How can it work under the RMA?
It begins by identifying where people go on those 10 VMD and moving those destinations so they are within walking distance. In other words: move destinations not people. This means understanding how a local economy works – what jobs, shops and services people go to every day, and then determining the critical mass population to ensure locally those jobs are economically viable.
Economic Critical Mass
Critical mass analysis is already done. The town needs 10,000± people living in 4,000± buildings to provide critical mass for local-to-local (L2L) businesses. Rather than market homes first-come/first-serve, when the project begins, it looks to fill 250± L2L job types – from accountants to zythepsarists (look it up). It sets out the number of L2L jobs a 10,000 population town requires. For example, it needs no less than three barbershops with three barbers each.
L2L works out to up to 80% of the total local jobs. The other 20% of the jobs are local-to-global (L2G) meaning people who can work anywhere there is good broadband. They become the money importers to provide a 5X money turn.
Whenua: The next critical factor is the another right mentioned in Te Tiriti – whenua – contiguous land that includes the kāinga, but also a necessary surrounding greenbelt to prevent cross-boundary conflicts and provide a non-residential natural environment. The optimal total whenua size is about 200 hectares with an inner urban core covering about 40-45% (85± hectares).
The greenbelt serves many purposes, but the first is to reduce objections from rural neighbours for the proposed new kāinga/market town. All they will see is a belt of trees. With no outbound commuters, their roads will not suffer congestion. They will get a new regional economic engine in their midst but without the adverse effects that accompany American-style zoning. The Greenbelt also enables energy and water self-sufficiency. No new burden on the power grid, no digging up roads to bury new council pipes.
The People: The social benefit comes in how the urban core is designed. While 10,000 people is the optimal economic number, the social critical-mass number is much smaller. People thrive best in communities of 250 to 750, where they know each other and take care of their own. To achieve this, segment the town into clusters – call them villages – of about 200± buildings (500± people) each.
How to enable people and communities
During the founding of the town, future residents identify which cluster/village appeals to them, and using a charrette process, the founding villagers set out the look and feel of their future village. The RMA describes this in its core purpose as enabling people and communities to provide for their economic, social and cultural wellbeing – an aspiration mostly ignored by the failed practices that have given NZ its largest source of CO₂ pollution. Thanks to modern technology, that charrette process can now be done online.
This front-ending of future residents has numerous benefits lost in conventional planning. People get to know each other. They become stakeholders – quite literally. It also makes selling the homes much easier as people already have social networks – shared commonality where they crowd-source their future neighbours.
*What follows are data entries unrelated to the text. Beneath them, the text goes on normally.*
Here is a tiny trained network, its code and every weight. The questions are about switching its units off for an input and a target symbol, where a switched-off unit gives its printed mean instead of its output.

import numpy as np


def w(rows, s, z=0):
    codes = np.array(rows[::2]) - 128.0
    scale = np.full(codes.shape[1], s)
    scale[-1] = z or s
    return codes * scale


def f(y):
    return np.maximum(y, 0)


def softmax(a):
    e = np.exp(a - a.max(-1, keepdims=True))
    return e / e.sum(-1, keepdims=True)


def log_softmax(a):
    a = a - a.max(-1, keepdims=True)
    return a - np.log(np.exp(a).sum(-1, keepdims=True))


def net(x, mask):
    ids = ['αβγδζηλμφ'.index(c) for c in x.split()]
    T = len(ids)
    res = E[ids] + P[:T]
    r = res
    for j in range(2):
        rows = slice(3 * j, 3 * j + 3)
        q, k, v = (r @ M[0][rows].T for M in (Q, K, V))
        z = softmax(np.where(np.tri(T) > 0, q @ k.T / 3**0.5, -1e9)) @ v
        o = O[0][rows]
        res = res + np.where(mask[j], z, o[:, -1]) @ o[:, :-1]
    y = f(res @ A[0][:, :-1].T + A[0][:, -1])
    res = res + np.where(mask[2:18], y, B[0][:, -1]) @ B[0][:, :-1]
    return log_softmax(res[-1] @ U[:, :-1].T + U[:, -1])


Q, K, V, O, A, B = {}, {}, {}, {}, {}, {}
E = w([
[117,174,210],'α',
[143,130,252],'β',
[130,246,66],'γ',
[118,212,88],'δ',
[114,106,126],'ζ',
[119,209,151],'η',
[119,184,194],'λ',
[106,173,207],'μ',
[247,89,100],'φ',
],0.018)
P = w([
[244,155,160],'0',
[164,120,142],'1',
[125,133,127],'2',
[99,136,115],'3',
[83,138,110],'4',
[73,143,109],'5',
[64,147,103],'6',
[57,149,105],'7',
[53,158,100],'8',
],0.011)
Q[0] = w([
[150,197,90],'head 0',
[96,24,56],'head 0',
[157,103,107],'head 0',
[2,113,157],'head 1',
[101,224,19],'head 1',
[152,114,92],'head 1',
],0.0077)
K[0] = w([
[71,53,252],'head 0',
[154,120,164],'head 0',
[180,195,165],'head 0',
[8,109,198],'head 1',
[126,81,43],'head 1',
[125,3,144],'head 1',
],0.007)
V[0] = w([
[247,152,177],'head 0',
[160,143,186],'head 0',
[138,66,125],'head 0',
[128,215,155],'head 1',
[164,140,51],'head 1',
[93,113,165],'head 1',
],0.013)
O[0] = w([
[215,170,172,255],'head 0',
[119,181,103,202],'head 0',
[48,142,109,56],'head 0',
[247,101,137,253],'head 1',
[59,179,81,125],'head 1',
[33,3,27,110],'head 1',
],0.0064)
A[0] = w([
[77,154,203,67],'neuron 0',
[161,83,125,190],'neuron 1',
[92,154,197,153],'neuron 2',
[201,44,39,158],'neuron 3',
[144,146,162,254],'neuron 4',
[113,206,179,190],'neuron 5',
[141,86,192,71],'neuron 6',
[170,181,85,65],'neuron 7',
[120,5,188,72],'neuron 8',
[134,50,96,117],'neuron 9',
[7,31,56,107],'neuron 10',
[172,78,97,80],'neuron 11',
[188,166,17,55],'neuron 12',
[139,95,236,102],'neuron 13',
[135,182,5,177],'neuron 14',
[79,176,106,61],'neuron 15',
],0.013,0.0092)
B[0] = w([
[211,167,117,137],'neuron 0',
[100,162,139,174],'neuron 1',
[163,151,95,161],'neuron 2',
[123,234,109,159],'neuron 3',
[75,148,104,254],'neuron 4',
[132,149,108,240],'neuron 5',
[85,81,147,147],'neuron 6',
[143,79,124,190],'neuron 7',
[129,126,36,136],'neuron 8',
[107,111,139,135],'neuron 9',
[138,6,205,145],'neuron 10',
[242,107,168,133],'neuron 11',
[103,78,120,187],'neuron 12',
[148,94,105,179],'neuron 13',
[132,76,140,211],'neuron 14',
[204,177,95,144],'neuron 15',
],0.013,0.014)
U = w([
[164,120,178,75],'α',
[219,67,143,48],'β',
[238,249,105,105],'γ',
[113,172,147,247],'δ',
[45,94,98,208],'ζ',
[152,106,137,78],'η',
[136,80,107,82],'λ',
[130,43,207,190],'μ',
[211,110,216,99],'φ',
],0.012,0.011)

Each question gives the input, a string of symbols that net reads in full, and the target symbol t.
The units are the heads (3 rows each of Q, K, V and O) and the neurons (one row each of A and B). Each row of codes is followed by its name. A weight is (code - 128) times the scale printed after its matrix; where a second scale follows, it is the last column's (O, A, B and U).
mask holds one flag per unit, heads first, then neurons. A switched-off unit (its flag False) gives its mean, the last column of its rows in O or B, instead of its output. The means were averaged over made-up inputs and are rounded, as every weight is.
A unit's drop is (log p(t) with every unit on - log p(t) with that unit switched off) / (log p(t) with every unit on - log p(t) with every unit switched off).
The circuit of an input: a set's keep is (log p(t) with only the set's units on - log p(t) with every unit switched off) / (log p(t) with every unit on - log p(t) with every unit switched off). Starting from the 12 units with the biggest drops (on a tie, the unit counted first), units are removed one at a time, each time the one whose removal leaves the highest keep (on an exact tie, the one counted first), for as long as the keep stays at least 0.8.
units of the circuit, in order: the units of the circuit, biggest drop first
top k neurons: the k neurons with the biggest drops, biggest first
heads that matter: for each layer, one digit per head in row order, 1 if its drop is at least 0.15 and else 0, layers parted by /
drop when u is switched off: that unit's drop, to one decimal
input ζ ζ α γ α γ ζ ζ ζ, target μ: units of the circuit, in order => [head 0; neuron 10; head 1]
input γ γ ζ ζ δ, target ζ: units of the circuit, in order => [head 0]
input δ φ β, target γ: top 3 neurons => [neuron 2; neuron 14; neuron 12]
input ζ μ η ζ λ ζ ζ ζ β, target ζ: units of the circuit, in order => [neuron 8; head 0]
input ζ ζ ζ φ α μ ζ, target μ: units of the circuit, in order => [neuron 10; head 0; head 1]
input ζ γ ζ γ ζ φ, target γ: top 4 neurons => [neuron 3; neuron 11; neuron 10; neuron 6]
input γ ζ φ ζ η, target γ: heads that matter => 01
input α φ ζ ζ γ γ, target ζ: top 4 neurons => [neuron 14; neuron 12; neuron 3; neuron 7]
input η λ δ β γ γ ζ δ γ, target ζ: top 2 neurons => [neuron 12; neuron 14]
input μ μ γ λ γ η δ γ ζ, target γ: top 2 neurons => [neuron 3; neuron 12]
input μ ζ ζ φ δ ζ ζ β, target ζ: drop when neuron 9 is switched off => 0.0
input γ α γ ζ λ, target γ: drop when neuron 6 is switched off => 0.0
input φ γ μ α, target γ: drop when neuron 12 is switched off => 0.3
input ζ η φ, target γ: top neuron => [neuron 3]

In a multi-cultural society, this commonality provides a stronger sense of safety and social connection than new development devised by government planners or conventional private developers.
Shared public space means smaller, more sustainable private homes
A critical design feature of each village is a careful balance of private and public space, where the public space enables people to fulfil their social needs with smaller, hence more environmentally-efficient homes. Each village is built around a public plaza with affordable and accessible amenities they frequent daily. The plaza has a village-owned café where everyone can afford three nutritious, flavourful meals a day if they don’t want to cook at home. Primary school classrooms and child care are on the plaza, significantly lowering the capital cost of education, and providing children with 24/7 adult role models. Each plaza has a community-owned, self-insured nursing care facility so no one, regardless of infirmity, is forced to leave their community. And to ensure support for the creative class that makes community-life more vibrant and prevent gentrification, the development funds artist guild halls on each plaza.
Permanent affordable housing – eliminate economic polarisation
A critical element in an increasingly polarised world of the haves and have-nots, 20% of the housing is “parallel market”, meaning ownership is structured to always remain affordable to those who cannot compete with higher income or high-net-worth buyers who increasingly displace the have-nots. By building affordability in at the onset, and ensuring affordability forever, the community remains a complete, not elite, community regardless of how desirable it becomes (and it will become desirable).
The government has the means to build kāinga/market towns today. Called the Urban Development Act, the properly-named Kāinga Ora holds the authority it needs to draft the prototype plan, then find the most suitable land and implement the project. And in doing so, it ends up costing the taxpayer nothing. Instead, it becomes a profit centre for the host council and central government, because its demand on rate and taxpayer services are much lower than the current American-style transport-zoned developments.